Taken off operational flying on 11 January 1941, Stephen was posted to No. 59 Operational Training Unit at Edinburgh as its chief flying instructor. However this was short-lived for he was seconded to the Royal Aircraft Establishment at Farnborough. He was mentioned in despatches on 17 March and then, on 1 April, his probationary status as a pilot officer confirmed, he was promoted to flying officer.

In June Stephen returned to operations at Portreath, posted to the newly formed No. 130 Squadron but late the following month was sent to No. 234 Squadron as its commander. At the time, the squadron was based at Warmwell in Dorset and was regularly flying to France to attack radar sites and carrying out protective convoy patrols. Flying a Spitfire Mark Vb, he damaged a Ju 88 on 12 August near Antwerp. On 15 October, he, along with another pilot, shared in the destruction of a Bf 109 near Le Havre. He was promoted to flight lieutenant in November.

In early 1942, following the entry of the Empire of Japan into the war, Stephen was posted to the Far East.

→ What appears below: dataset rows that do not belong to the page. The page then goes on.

Below are the code and all the weights of a small trained network. Each question names an input and a class and asks about switching units off, where a switched-off unit gives its printed mean instead of its output.

import numpy as np


def w(rows, s, z=0):
    codes = np.array(rows[::2]) - 128.0
    scale = np.full(codes.shape[1], s)
    scale[-1] = z or s
    return codes * scale


def f(y):
    return np.maximum(y, 0)


def log_softmax(a):
    a = a - a.max(-1, keepdims=True)
    return a - np.log(np.exp(a).sum(-1, keepdims=True))


def net(x, mask):
    res = np.array(x, float).reshape(1, 7) / 4 @ E
    y = f(res @ A[0][:, :-1].T + A[0][:, -1])
    res = res + np.where(mask, y, B[0][:, -1]) @ B[0][:, :-1]
    return log_softmax(res[-1] @ U[:, :-1].T + U[:, -1])


A, B = {}, {}
E = w([
[95,154,209,22],'x0',
[193,188,87,177],'x1',
[213,108,133,165],'x2',
[192,178,149,156],'x3',
[136,255,149,49],'x4',
[12,171,66,136],'x5',
[118,107,247,227],'x6',
],0.0092)
A[0] = w([
[131,86,176,151,140],'neuron 1',
[134,163,228,214,167],'neuron 2',
[24,200,55,140,195],'neuron 3',
[249,95,144,181,255],'neuron 4',
[136,151,75,54,173],'neuron 5',
[128,153,15,192,170],'neuron 6',
[152,121,96,90,71],'neuron 7',
[157,146,147,31,187],'neuron 8',
[75,131,113,92,107],'neuron 9',
[98,176,88,54,181],'neuron 10',
[160,148,119,222,177],'neuron 11',
[92,139,49,112,142],'neuron 12',
[223,153,106,204,119],'neuron 13',
[67,136,37,184,162],'neuron 14',
[77,178,191,107,151],'neuron 15',
[76,85,78,158,149],'neuron 16',
[85,101,204,138,160],'neuron 17',
[63,131,171,163,200],'neuron 18',
[137,104,188,65,143],'neuron 19',
[137,144,128,99,108],'neuron 20',
[71,76,115,115,201],'neuron 21',
],0.012,0.0058)
B[0] = w([
[96,92,153,155,171],'neuron 1',
[91,136,151,164,215],'neuron 2',
[120,149,63,119,225],'neuron 3',
[162,142,202,201,252],'neuron 4',
[164,165,111,76,197],'neuron 5',
[172,118,111,144,221],'neuron 6',
[123,157,116,124,148],'neuron 7',
[146,197,205,5,197],'neuron 8',
[134,133,102,123,164],'neuron 9',
[152,163,91,89,209],'neuron 10',
[141,118,119,204,211],'neuron 11',
[158,115,98,58,183],'neuron 12',
[151,159,123,198,218],'neuron 13',
[139,88,48,138,205],'neuron 14',
[83,160,117,114,186],'neuron 15',
[146,66,53,143,181],'neuron 16',
[62,114,150,117,177],'neuron 17',
[57,108,86,164,182],'neuron 18',
[116,134,175,111,171],'neuron 19',
[150,144,134,122,147],'neuron 20',
[125,93,133,68,176],'neuron 21',
],0.012,0.016)
U = w([
[180,158,228,100,156],'0',
[168,181,162,210,225],'1',
[164,249,147,60,120],'2',
[169,100,60,102,82],'3',
[19,204,153,142,56],'4',
[97,44,183,123,7],'5',
],0.013,0.0018)

Each question gives the input, the list of numbers given to net, and the class t.
The units are the neurons (one row each of A and B). Each row of codes is followed by its name. A weight is (code - 128) times the scale printed after its matrix; where a second scale follows, it is the last column's (A, B and U).
mask holds one flag per neuron, in row order. A switched-off neuron (its flag False) gives its mean, the last column of its row in B, instead of its output. The means were averaged over made-up inputs and are rounded, as every weight is.
A unit's drop is (log p(t) with every unit on - log p(t) with that unit switched off) / (log p(t) with every unit on - log p(t) with every unit switched off).
The circuit of an input: a set's keep is (log p(t) with only the set's units on - log p(t) with every unit switched off) / (log p(t) with every unit on - log p(t) with every unit switched off). Starting from the 12 units with the biggest drops (on a tie, the unit counted first), units are removed one at a time, each time the one whose removal leaves the highest keep (on an exact tie, the one counted first), for as long as the keep stays at least 0.8.
units of the circuit, in order: the units of the circuit, biggest drop first
k most important neurons: the k neurons with the biggest drops, biggest first
drop of u: that unit's drop, to one decimal
input [-1,6,6,-4,-3,-1,-6], class 1: units of the circuit, in order	[neuron 4]
input [4,-5,5,-2,-5,-5,-1], class 5: 4 most important neurons	[neuron 1; neuron 5; neuron 10; neuron 17]
input [-1,-3,-4,3,-7,-6,7], class 5: 2 most important neurons	[neuron 17; neuron 1]
input [-4,-7,0,3,6,-6,0], class 0: 2 most important neurons	[neuron 3; neuron 10]
input [-2,6,8,3,6,-8,-5], class 1: 2 most important neurons	[neuron 13; neuron 4]
input [7,3,-2,-8,-1,6,-2], class 2: 4 most important neurons	[neuron 8; neuron 10; neuron 5; neuron 11]
input [1,-4,0,-7,-1,-8,-4], class 2: 3 most important neurons	[neuron 4; neuron 8; neuron 11]
input [2,-5,-4,-7,-2,0,4], class 5: 2 most important neurons	[neuron 21; neuron 16]
input [-2,8,2,1,2,-2,-6], class 1: 3 most important neurons	[neuron 13; neuron 4; neuron 6]
input [7,2,3,-6,-3,-4,5], class 5: drop of neuron 13	0.1
input [2,-5,1,-6,2,-7,3], class 5: drop of neuron 5	0.7
input [-4,8,4,3,4,1,-7], class 1: drop of neuron 21	0.4
input [1,-8,-7,-3,1,-6,8], class 4: drop of neuron 15	0.2
input [8,5,-7,-6,-8,0,5], class 5: units of the circuit, in order	[neuron 21]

He served as a wing leader at Dum Dum, in Calcutta, and later at Jessore. On 14 July, he was promoted to squadron leader. He was then given command of No. 166 Wing, operating from Chittagong in the Burma campaign. A recipient of the Air Efficiency Award in 1943, he subsequently held staff postings at the headquarters of No. 224 Group and Air Command South East Asia.

By the end of the war, Stephen held the rank of wing commander. He had been credited with nine aerial victories plus eight more shared with other pilots. He also claimed four more aerial victories as destroyed, but these were unconfirmed. He was also credited with three German aircraft probably destroyed, and seven more damaged.

==Later life==
Offered a permanent commission in the RAF after the war Stephen declined, preferring to return to the newspaper industry. He took up a managerial role at the Scottish Daily Express, the Scottish Sunday Express and the Evening Citizen, based in Glasgow. He resumed a part-time career with the RAFVR when in September 1950, he received an emergency commission as wing commander for appointment to the Royal Auxiliary Air Force to command No. 602 (City of Glasgow) Squadron. He remained its commander until 1952.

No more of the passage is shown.